Image: Edith Soto/Flickr Image: Edith Soto/Flickr

Decision-making in small businesses is often caught between the instinctive and the fact-based. Many businesses require a gamble or two to successfully grow and meet their potential, but how much risk is too much? And should those making the big decisions seek more data before taking action?

As this infographic demonstrates, intuitive decision-making can be effective up to 90% of the time. However, companies which are driven by data are 5% more productive and 6% more profitable than their competitors. Of course, so-called ‘rational processing’ is still the product of an emotional response to a situation - you are still deciding how to process the information you have. And this could be a reassuring thought for those who are reluctant to let facts and figures rather than gut instinct rule their decisions.
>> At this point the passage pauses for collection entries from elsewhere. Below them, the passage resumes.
Each row below holds a small network's activations on one input, seen along a few directions.
In each table, some parts of the input vary, and every possible input appears once, in random order.
Descriptions start from the smaller parts, as in this example, which fits no table here: one of 8 places around a ring, together with either a single point or one of 11 places around a ring or (one of 3 separate values, together with one of 6 places along a line).
Shared parts are said once, and a part with two or three values counts as separate values.
In the rows, 128 means zero.

Other details of the inputs shift rows strongly along three fixed directions, in all tables alike. That doesn't count.

Table:
x1: [129 159 150 100 169  90 131  75 146 125 124  95 114 153]
x2: [116  72 160 108 185  33 120 176  79 149 159 138 126 127]
x3: [ 69  74 110 133  93 161  83 161  94 145 127 181 153 133]
x4: [ 60  68 120 131  96 164  84 167  93 143 127 175 151 135]
x5: [119 177  70 135  76 181  92  58 160 114 106 121 136 152]
x6: [232 165 159 160  94 181 191 211 142 131 124 131 101  70]
x7: [108  98 174 130 195  56 131 181  81 120 174 119 106 145]
x8: [118 179  64 107  90 176 106  50 151 124 111 124 127 132]
x9: [235 167 139 157  95 132 176 190 135 135 110 157 145  72]
x10: [115 157 154 127 167  79 135  76 151 129 111  99 150 143]
x11: [ 88  63 100 121  88 152  69 140 106 142 143 192 135 124]
x12: [224 164 134 148 112 154 186 207 162 120 112 139 130  44]
x13: [124 160 147 119 156  97 143  75 125 141 122  70 107 155]
x14: [101  88 171 137 203  65 123 192  85 122 183 121 116 134]
x15: [122 145 159 128 151  85 133  70 149 133 120  78 128 136]
x16: [236 176 137 152  99 151 178 195 130 135 126 152 137  82]
x17: [104 148  88 134  73 207 142  33 192  94 106 144 157 179]
x18: [ 58  68 128 132  90 176  82 168 103 135 135 182 150 132]
x19: [121 168 132 129 166  86 133  87 135 121 118  82 113 163]
x20: [120 129  79 126  81 215 129  25 204  90  97 145 142 170]
x21: [115  69 172 105 187  37 125 185  84 146 153 132 122 129]
x22: [ 68  84 110 134  92 195  88 166  98 144 136 173 140 143]
x23: [120 158 143 130 157  74 127  81 154 112 110  94 125 152]
x24: [ 99  82 167 104 216  63 136 185  67 131 183 118 112 111]
x25: [134 126 122  99 173  98 176  63 144  78 131  91 137 159]
x26: [124 172 137 117 162  84 140  77 121 138 113  94 135 158]
x27: [139 150 143 124 140  68 128  57 121 136 122  92 126 136]
x28: [121 171 113 100 171  84 141  75 121 132 122  87 113 137]
x29: [130 149 150 105 157  71 126  73 157 124 110 102 127 144]
x30: [ 68  71 102 142  93 167  72 167 112 127 129 163 135 139]
x31: [ 65  36 116 125 102 173  63 181 119 138 153 186 144 118]
x32: [223 172 138 139 117 171 187 207 139 116 117 137 106  62]
x33: [104 154 103 132  78 177 106  49 165 138  81 105 129 145]
x34: [227 174 125 141 121 167 193 210 134 129 112 131 107  61]
x35: [238 135 123 179  93 191 207 198 180  80 128 158 135  99]
x36: [121 162 113 101 158  68 139  78 133 132 110  94 130 130]
x37: [138 160 137 116 149  83 132  60 114 138 137  82 116 149]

Margarita Tartakovsky writes about the potential danger of listening to your gut, and argues that instinct is too vague a feeling to be trusted. We can apply this worry to decisions made in small businesses - taking a gamble with money or new employees could possibly be trouble for the company. Angela Jia Kim, however, suggests using rationale when you can feel your gut instinct kicking-in in order to make it less ambiguous - this can take the the form of questions such as “Do I feel good around this person or choice?” and “Am I listening to my lessons learned from the past?”

The managing director of paid search agency Net Media Planet, Sri Sharma, argues that “data is only insight, not an answer”. It may seem sometimes that there is so much data that making a decision quickly, or at all, is no longer possible - a phenomenon psychologists call analysis paralysis. Bernard Marr points out however that data-driven decisions require strategy, and recommends that rather than “starting with what data you could or should access, start by working out what your business is looking to achieve”. Keeping goals in mind while considering data enables you to avoid becoming overwhelmed by information, and still make a snappy decision with the benefit of extra insight.

Having data to hand is one thing, but being able to actually interpret it and use it to your benefit is another. Whoever is in charge of data analysis should ensure that they present their findings in a clear and understandable way, so that the people in charge of the decision-making have all of the facts at their disposal. Although the data has been analysed and presented logically, it’s important to include the science of instinct here too. Somatic markers in the brain are thought to send cues when something feels wrong, so you should remember to balance the science of analysis with the science of the mind.

When it comes to making the best decisions for a small business, you should consider the advantages to both gut instinct and data. Ensure that you have data applicable to the situation, analysed correctly and distributed effectively to the relevant people in the company, but also pay attention to your gut - that instinct is built from and has been honed by your past experiences, so it’s certainly worth including in the decision-making process.